09 Giu Behavioral Data: Valuing Customers. Then Avoiding Them.
ZDNet.com, By Tom Steinart-Threkland, June 5, 2009
There’s little question that just about every profit-making company out there would like to know exactly what you’re doing on the Web, all the time.And that there’s a clear (profitable) market to be had in data that captures your “behavior” on the Internet. There is in fact, a street value for behavioral information, as Gartner analyst Andrew Frank, points out. And it’s captured in “cost per thousand” calculations on data exchanges such as BlueKai and Exelate. These relate to the anonymous IDs, aka cookies, that Web sites use to track sale, purchase and other activities. Advertisers pay ad networks anywhere from $1.50 a thousand to about $10 a thousand, for the information, which then lets them target their pitches better and get higher returns on the “cost per thousand” they in turn pay for placing ads. The latest company to get caught in the crossfire of using this behavioral data is Sears, the once-proud retailer of all things American. Even kits to build houses (way back in its early catalog days).

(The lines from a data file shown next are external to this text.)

Points on a hilly landscape, in no order, each with its height.
A ball rolls from a point to the lowest of its 2 nearest points, and stops where none of them is lower. Distance is the straight distance between rows; heights are no part of it.
J635: [ -3  22  25   2  -3  15  16  -1  -1  -3 -12 -29   5  -8 -26  22  -1 -29
  17   8 -14  -1 -17 -14  -8   9   7   6  17  -8 -11  -9   0  -3  -7  14
  10  24   0   0  13]  (h 4.05)
J818: [  6  25   1  -4  -6 -16  22 -15  -7   4  -7  17  -5   9 -11  34  11 -56
   3  19  19  -1   8   5  43  32  20  -6  32  -9  15  12  -6 -12  11   6
  10  -6   1  -3  17]  (h 8.67)
J65: [  6   0 -23  -1 -21   5  19 -22 -16 -14  -2 -22  -3 -14   0   5  18 -29
  -3  18   4   8  -9  39  18   4   0  24  37   0  19 -30 -17 -15 -28  -3
  -5 -32  18  14   4]  (h 3.35)
J846: [ -2  13 -10   2  11 -16 -20  23   1   4  15   5 -18  -8  28 -24  -7  18
   5  -5  -8   4  25 -18   9 -12  13  23 -23 -20 -14   7  20   8 -20 -18
   2   1   2 -23  -9]  (h 5.24)
J558: [ 15   4  -7  -1 -16  27   4  29   3 -14 -27  -6 -10 -12  19  27 -36  16
  19 -35  -5  -3  -1 -27 -16 -13  -5  19 -15  -4 -11 -17  22  21 -17  18
  21  24   7  -7 -10]  (h 5.87)
J141: [-20  -9 -10  -9 -11  -7   1 -34   5  -6   7 -14  -4  -5 -22 -30  20  -3
 -22  20   4  -8 -15  35   2   5 -25  -9 -10  10  18 -14 -23   0  -1 -12
 -35  23 -32   6  -7]  (h 6.00)
J449: [-26  14  -5   2  11  -5   8 -11  -4  -5  10 -16  -3  -2  -8  12 -10 -25
  15  21  -1  -5 -11   0   5  -1   5 -16  -9  -5   5  -4 -23  -6 -15 -16
  -8  -3   3  -9  -4]  (h 5.66)
J365: [ -2 -14   8  -2  17  16   4  24  14   4   9   9  38   8  21 -11 -10  28
 -20 -28   6 -11  15  -8  -7   5 -28 -14 -35  20   1  38   8  -2  20  -4
   5   2 -40  18  -2]  (h 4.04)
J867: [  0  22   9   7  -6  18  17 -13  -3 -11 -18 -21  -3  -9  -6  39   2 -35
  21  20  -4  -4  -6  -5   2   9  13  -3  28  -8  -2 -15  -7 -13 -10  13
  21   0  13   6   3]  (h 3.81)
J656: [  6  21  17   4 -16  17   9  13   5 -15 -12 -19  -6 -11  -2  13 -18 -18
  14  -6 -15  -8 -19 -14 -14  -4   6  27   3  -5  -4 -13  12   3 -28  18
   4  24   0  -3  12]  (h 4.60)
J912: [ 27 -10  14   4   2 -11  -7 -13 -20  19  12   6   8  11 -24 -13   0  13
 -11  -5   8   1  -9   8 -19  -6  -9 -10  -1   8  13   0  -6  25  32  -2
 -12  -5  17  19  23]  (h 7.13)
J590: [  3 -33 -28   3 -11   4  15 -27 -18  -1   6  11  11  17 -27  16  25 -31
 -33 -10  23   6  -6  17  21  18 -33 -24  21  22  40 -12 -38   3  23  20
   3 -15  22  32   2]  (h 3.40)
J111: [-31   5   0  -9  11   8  -7 -12   1   4  31  -9  -9  -2 -11   2   0 -29
  14  30  -3  -5 -18  11   7 -13   4 -17  -8 -10  -6  10 -17 -12  19 -19
 -26  -7  -8  -8   5]  (h 5.89)
J444: [ -3   9 -28   0  -5   0  -7  10   6 -19 -10   1 -30 -24  30  -9 -11  27
  11 -21   4  -6  24 -25   7 -26   7  15 -25  -6 -11 -22  32  27 -31  -9
  23   7  17 -14 -22]  (h 6.79)
J105: [  7   7  10  -4  21 -12  -8  12   5  23  10  -7   0  10  17 -13  -3  19
  -3  -5 -14  -2  14  -8 -12   1   9  -2 -15 -19 -26   5  11  15  22 -21
 -12  21   6  -8  -1]  (h 4.26)
J25: [  6  -2 -14   5 -12   0   4  20  -4 -14 -19   9 -11 -25  18   1 -24  31
  15 -32  -4   5  16 -23  -4 -28  11  23 -25  -5   0 -19  22  33 -31  11
  31  14   4 -13 -14]  (h 6.42)
J735: [ -5 -15  32 -13   1  28  -5  29  19   8   4   1  48   3 -20   4 -14  25
  10 -27 -11  10 -13 -12 -21  -5 -17 -18 -16  13 -21  32  -2 -22  25  22
  -9   8 -26  21   0]  (h 4.53)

Its current incarnation, the Sears Holdings Management Company, in fact, put a price of exactly $10 on being able to attach some sort of code that would track very precise details about a person’s “online browsing.” This, according to the Philadelphia Inquirer, included details about online shopping, drug-prescription records, video rentals, library-borrowing histories, names and addresses of e-mail correspondents as well as bank statements. The recipient also would be able to take part in a “dynamic and highly interactive online community” where they could converse with Sears and its sister retailer, Kmart. But Sears and Kmart did not tell their past, present or potential customers (about 5,000 of the) that their “online browsing” would be tracked in such detail. And the Federal Trade Commission took the company to task. The charges were settled, with undisclosed (surprise, surprise) details.